Because the server that was the "front-end" was rendering an error message WITH the other stuff around meant to me at least that the Active Server was running at the very least on a VM or another instance of IIS on another cpu. The programmer was actually relatively smart, he did have an alternative programmed, it just looked like a error page with some moving bits on it. The deceased parrot, although gone to its final reward, chirping in the eternal aerial choir, was still potentially collecting mouse clicks!

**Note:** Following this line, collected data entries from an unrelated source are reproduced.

Small tables with named rows and columns. After each table, cells are looked up by row and column.

doz
fields: litoko, kes, fik, duzoga, tes
lol: [46170, 16687, 16549, 82019, -18476]
did: [30859, 41975, 3451, 12959, 28127]
veb: [65938, -53663, -11910, -12877, 39080]
tere: [50543, -31498, 10599, 50823, 55443]
tep: [39640, 22589, 87153, 26344, 39066]
seli: [-23474, 65286, 63043, 22709, 17339]
buri: [-19132, -11353, -59561, 25877, 19443]
vot: [10216, 70355, 15679, 38357, -8629]
sal: [36085, 26607, -34851, 51711, 54121]
satotom: [33191, 49356, 61848, 15743, 97870]
sodupem: [51327, 83423, 48800, 16032, 55647]
zeli: [40440, -13009, -35700, 85708, -16057]
fikabe: [-42261, -40287, 951, 2147, 21847]
vuminil: [-62572, -70916, 81764, 13588, -30854]

fik of buri = -59561
duzoga of did = 12959
duzoga of vot = 38357
tes of veb = 39080
duzoga of veb = -12877
litoko of vuminil = -62572
litoko of tere = 50543
tes of vuminil = -30854
tes of zeli = -16057
kes of satotom = 49356
litoko of seli = -23474
tes of vot = -8629
duzoga of satotom = 15743
tes of seli = 17339
kes of tere = -31498
kes of zeli = -13009
fik of did = 3451
kes of veb = -53663
litoko of did = 30859
tes of sodupem = 55647

rulu =
          davo  roluvav  garerek
zaso     5.521    4.869    4.467
niba     4.213    4.453    7.409
fol      6.499    4.096    4.911
lapa     3.734    6.713    3.912
benevo   3.861    6.823    7.494
mos      6.066    4.087    5.017
val      3.974    6.230    2.642
koti     2.190    8.270    6.784
zotaver  6.467    3.534    5.156
timur    4.775    6.516    2.990
lilose   2.802    7.754    6.529
tovikop  6.244    3.856    5.088

koti, roluvav: 8.270
lilose, garerek: 6.529
lapa, davo: 3.734
lapa, garerek: 3.912
mos, davo: 6.066
timur, garerek: 2.990
lilose, roluvav: 7.754
benevo, roluvav: 6.823
koti, garerek: 6.784
niba, davo: 4.213
benevo, davo: 3.861
val, garerek: 2.642
lapa, roluvav: 6.713
zaso, garerek: 4.467
timur, roluvav: 6.516
fol, roluvav: 4.096
lilose, davo: 2.802
niba, garerek: 7.409
Which row has the largest garerek? benevo

metefar =
,turov,mego,riv,zul,lilason,papes,vazir
tuloka,187,97,204,134,70,106,146
lome,165,201,114,85,137,39,118
bugu,129,197,190,157,167,69,67
zaludul,174,59,193,88,203,172,117
siza,88,58,111,107,61,193,134
tige,144,199,78,107,110,76,150
nesomod,192,151,118,154,81,66,126
lepig,107,94,60,159,192,97,118
ziru,136,72,104,119,174,75,70
bido,201,79,134,75,136,140,109
sovuvi,139,180,118,143,160,189,187
tisu,49,184,204,196,135,59,48

What is the papes of bugu in metefar? 69
What is the mego of bido in metefar? 79
What is the turov of siza in metefar? 88
What is the papes of sovuvi in metefar? 189
What is the papes of ziru in metefar? 75
What is the papes of lome in metefar? 39

zili =
|  | gav | kedekof | tamu | rak | bemat | kav |
|---|---|---|---|---|---|---|
| karazut | 133 | 141 | 146 | 150 | 150 | 165 |
| makapub | 147 | 117 | 166 | 82 | 99 | 109 |
| gazud | 126 | 154 | 94 | 110 | 148 | 131 |
| gud | 159 | 123 | 118 | 118 | 116 | 96 |
| dop | 158 | 112 | 109 | 53 | 85 | 53 |
| tetepig | 179 | 152 | 119 | 161 | 109 | 77 |
| tope | 114 | 138 | 167 | 125 | 153 | 178 |
| dela | 118 | 134 | 148 | 85 | 133 | 156 |
| zukid | 116 | 103 | 107 | 55 | 142 | 137 |
| fuv | 136 | 113 | 172 | 126 | 126 | 141 |
| bivatut | 127 | 156 | 143 | 117 | 151 | 167 |
| faliv | 162 | 136 | 137 | 213 | 133 | 110 |
| natuz | 129 | 157 | 104 | 153 | 167 | 163 |
| poz | 140 | 127 | 115 | 123 | 130 | 118 |

What is the bemat of natuz in zili?
167
What is the bemat of makapub in zili?
99
What is the tamu of bivatut in zili?
143
What is the kav of dela in zili?
156
What is the tamu of dop in zili?
109
What is the rak of fuv in zili?
126
What is the gav of gud in zili?
159
What is the kedekof of gazud in zili?
154
What is the kav of bivatut in zili?
167
What is the kedekof of dela in zili?
134
What is the tamu of zukid in zili?
107
What is the rak of makapub in zili?
82
What is the kav of fuv in zili?
141
What is the tamu of makapub in zili?
166
Which row has the largest rak? faliv

kagire
           fov  logop   papu    ras
febovuf  5.463  6.118  8.165  5.028
pup      5.101  5.228  8.165  5.041
kizab    5.432  5.952  8.165  5.093
gisobu   5.772  6.900  8.165  5.026
gulu     5.964  7.251  8.165  4.924
vop      6.778  9.627  8.165  4.879
merasem  3.436  0.661  8.165  5.368
zepo     4.341  3.034  8.165  5.249
tun      6.038  7.390  8.165  4.933
vimamu   3.791  1.798  8.165  5.292
bal      4.846  4.418  8.165  5.083

What is the ras of bal in kagire?
5.083
What is the papu of gisobu in kagire?
8.165
What is the ras of vimamu in kagire?
5.292
What is the fov of tun in kagire?
6.038
What is the ras of febovuf in kagire?
5.028
What is the fov of bal in kagire?
4.846
What is the fov of merasem in kagire?
3.436
What is the ras of kizab in kagire?
5.093
What is the fov of vop in kagire?
6.778
What is the papu of vop in kagire?
8.165
What is the ras of tun in kagire?
4.933
What is the logop of febovuf in kagire?
6.118
What is the papu of merasem in kagire?
8.165
What is the papu of kizab in kagire?
8.165
What is the ras of pup in kagire?
5.041
What is the logop of vop in kagire?
9.627
What is the logop of bal in kagire?
4.418
What is the papu of bal in kagire?
8.165

Table mibasi
columns: sevagi, fitirun, goz, napud
tarugu: [0.430, 0.553, 0.466, 0.466]
visog: [0.220, 0.324, 0.245, 0.266]
safopir: [0.591, 0.606, 0.564, 0.548]
dom: [0.758, 0.721, 0.703, 0.725]

What is the sevagi of tarugu in mibasi?
0.430
What is the napud of visog in mibasi?
0.266
What is the fitirun of safopir in mibasi?
0.606
What is the fitirun of tarugu in mibasi?
0.553
What is the fitirun of visog in mibasi?
0.324
What is the sevagi of dom in mibasi?
0.758
What is the fitirun of dom in mibasi?
0.721
What is the goz of tarugu in mibasi?
0.466
What is the sevagi of visog in mibasi?
0.220
What is the goz of visog in mibasi?
0.245
What is the napud of dom in mibasi?
0.725
Row with the largest fitirun: dom

tepoku =
        kuzemov  gavim  dakema
letib      3280  10776  -68362
pidiv     11119  53957   81545
mas        5078  12732  -65374
kom      -10876  36635   52537
bifoti     -709  25882    5081
zela       4181  18914  -34255

What is the kuzemov of pidiv in tepoku? 11119
What is the dakema of zela in tepoku? -34255
What is the gavim of bifoti in tepoku? 25882
What is the dakema of bifoti in tepoku? 5081
What is the gavim of zela in tepoku? 18914
What is the kuzemov of zela in tepoku? 4181
What is the dakema of pidiv in tepoku? 81545
What is the dakema of letib in tepoku? -68362

lel:
,sel,poti,buki,kikiz,dig,felo,dapurab,bilab,fuv,bogit
gokuf,89,65,86,72,80,137,87,81,88,89
lazaza,80,68,90,77,81,112,86,81,87,88
foteman,95,66,84,72,81,155,84,76,96,84
totol,86,66,85,73,80,131,83,77,90,85
vopobe,87,67,88,75,81,130,85,80,89,87
tegom,57,69,78,67,63,254,74,77,61,102
sov,88,66,87,73,80,133,86,80,88,89

gokuf, felo => 137
tegom, bogit => 102
foteman, fuv => 96
gokuf, kikiz => 72
totol, dig => 80
vopobe, bilab => 80
totol, bilab => 77
vopobe, fuv => 89
vopobe, bogit => 87
foteman, poti => 66
gokuf, buki => 86
foteman, felo => 155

It used to be that it was considered a courtesy to have text strings that were attached to a picture to describe what the image was displaying on web pages. That was for the poor guys on the Dial-up Internet that couldn't get better than 1200 baud service. That doesn't happen as much any more. I know that since I run my browser with cross-site pictures turned off on sites I don't know well. I have been to this site a few times but not often enough to loosen the browser restrictions.

Not so far back in the Internet Stone Age, there also was an effort to come up with a web page for browsers other than the ones that were not clearly identifiable or at the very least one page for IE and another html-only page for everybody else, usually Netscape. (Remember them?)

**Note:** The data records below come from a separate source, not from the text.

Each row has a name. Each piece below is followed by the name of the row it came from, unless a question asks for something else. Each question is about the rows just above it. Places in a row count from 1.

[-46  51 -29 -20  23  43  39 -46  30  39  -2 -85  -6  47  45 -46  -7] -> j791
[-42  61 -29 -26  22  46  42  -2  34  41  -2 -79   2  38  43 -41 -79] -> j152
[-46  51 -29 -20  23  43  39  -5  43  43  -3 -53  29   6  33 -68   0] -> j607
Repeated in j607:  [43]
The row with [-46  51 -29 -20  23  43  39 -46  30  39  -2 -85  -6  47  45 -46  -7] is  j791

[ -3  -4   3 -18  18 -13] : j213
[ 48  26 -64  17 -32  54] : j791
[ 14   4 -12 -10   7   3] : j919
[ 66  66 -64  17 -32  54] : j99
[  6  -2  -2 -14  -2  -2] : j341
[ 83  34 -80  -3  -4  70] : j790
[-71 -15  70 -50  53 -70] : j152
[-65  17 -32 -33  35 -41] : j607
[ 23  10 -22  -4  -3  13] : j438
The value that j341 holds more than once:  [-2]
Changed j791: [ 48  26 -64  16 -32  54]. Place and old value:  4, [17]
The value that j99 holds more than once:  [66]
Changed j919: [ 14   4 -12 -11   7   3]. Place and old value:  4, [-10]
which: [ 66  66 -64  17 -32  54]  j99
which: [-4 -3]  j438
which: [-71 -15  70 -50  53 -70]  j152

[ -5  20  52  33   2 -25  43  19 -33 -19  47  35  37] : j341
[-19  -9   8  40 -26  86 -17  -5   3 -28  38 -27 -29] : j99
[-21 -69  -3  30  33  49  22 -28   5   3 -13 -16 -38] : j952
[-69  10  10   4  33 -16 -38 -13  49  22 -28   3   5] : j763
[ -7  30   5 -26   5 -67  -5  12 -85   3  38  23  29] : j90
Changed j341: [ -5  20  52  33   2 -25  44  19 -33 -19  47  35  37]. Place and old value:  7, [43]
One entry of j952 was changed: [-21 -69  -3  30  33  48  22 -28   5   3 -13 -16 -38]. Where, and from what?  6, [49]
Which row holds [ 4 33]?  j763
The row with [ 33 -16 -38 -13  49  22 -28   3   5] is  j763

[-48 -48 -43  -1  12  40  -9  -1  -9 -48 -75 -48   0] : j213
[-15 -17 -18  -1  12  29  -1  -1  79 -37 -75 -20   0] : j763
[-15 -40   8 -12  -3 -30  -1  -1  40   7 -74  12  54] : j607
[  8  61 -59  -1  12  29 -27  -1  19 -37 -54 -20 -19] : j791
[ 42  56  29  -1  12  29 -22  -1 -14  29 -34 -20  29] : j341
[-15 -46  -7  -1  -5 -44  -1  -1 -34 -20 -23 -14  76] : j438
[-15 -50   7 -19  12  -1  -1  -1  61 -17 -75   6  24] : j919
[-15 -26  -3  -4  12  29  -1  -1  68 -37 -75  -8   0] : j790
[-15 -10 -18  -1  12  29  -1  -1  46 -56 -75 -20   0] : j90
[-14  29 -34 -20] is in which row?  j341
Which value appears more than once in j90?  [-1]
Which value appears more than once in j438?  [-1]
Repeated in j791:  [-1]

[ -2  40  24  -4  28 -14  -5 -39  -7 -10 -47  28  85  25 -17  11  17  13
  15 -25 -24 -45   0 -73 -23   4  12 -18  11 -32 -16  -2  10 -76   5  12
  52]  j152
[ 1  3 -3  0 -1 -2 -1  0 -1  0 -2  3  0  1  2 -1 -1 -1  0  0  4  1 -3  7
 -2  1 -2  2  0  3 -4 -1  4 -3  0 -2  1]  j791
[  1  36  22  -4  25 -13  -4 -35  -7 -10 -43 -24  77  22 -16   9  15  11
  16 -23 -18 -40   2 -66 -24   1  10 -17  12 -29 -14  -1  11 -70   4   9
  47]  j607
[ 1  3 -3  0 -1 -2 -1  0 -1  0 -2  3  0  1  2 -1 -1 -1  0 -2  1  1 -2  0
  3  0 -3 -5 -2  0  3 -4 -1  1  0  2  2]  j213
[ -7  -5  -7  -4  -2  -4  -6   4   0  -7 -12   1 -11   2  -1  -2   5   3
   6  -1   7   7  -1  -1 -10   2  -2   4   6  -1  -7   1  -7  -1  -2  -2
   6]  j90
[ 0  4 -1 -2  3  5  0  9 -2 -6  0  5  4  9  2  2  3  5  9  1  4  0  4  4
 -2 -1 -8 -7  9  1 -3 -3 -5 -2  2  1  3]  j790
[-12  33 -11   8  28  12  -2   9  -1   1  17  11  17  12  24  21  27  11
  -4   9  22  13   0   6 -15 -14 -14  11   6  -6   0  -2  12  14  -9 -19
  22]  j919
One entry of j90 was changed: [ -7  -5  -7  -4  -2  -4  -6   4   0  -7 -12   1 -11   2  -1  -3   5   3
   6  -1   7   7  -1  -1 -10   2  -2   4   6  -1  -7   1  -7  -1  -2  -2
   6]. Where, and from what?  16, [-2]
The row with [ -2  40  24  -4  28 -14  -5 -39  -7 -10 -47  28  85  25 -17  11  17  13
  15 -25 -24 -45   0 -73 -23   4  12 -18  11 -32 -16  -2  10 -76   5  12
  52] is  j152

Now it seems as if Microsoft or at the very least the programmers that use its software aren't interested in programming for the instances when the Active Server isn't active! Should a programmer write an event or error handler in those cases when the Active Server functions or the server used to render them is down? Its sort of the same issue first brought up by ActiveX. This time the issue is the same for ALL web browsers. What do you do as a programmer to handle the times when the Active Server goes belly up? or gets maxed out? or gets hit with a DDOS or some other attack vector?

All the more reason to stick to the W3 standards and not get so wrapped up in cool looking stuff that might break or only works part time, no matter what the reason, for server or client.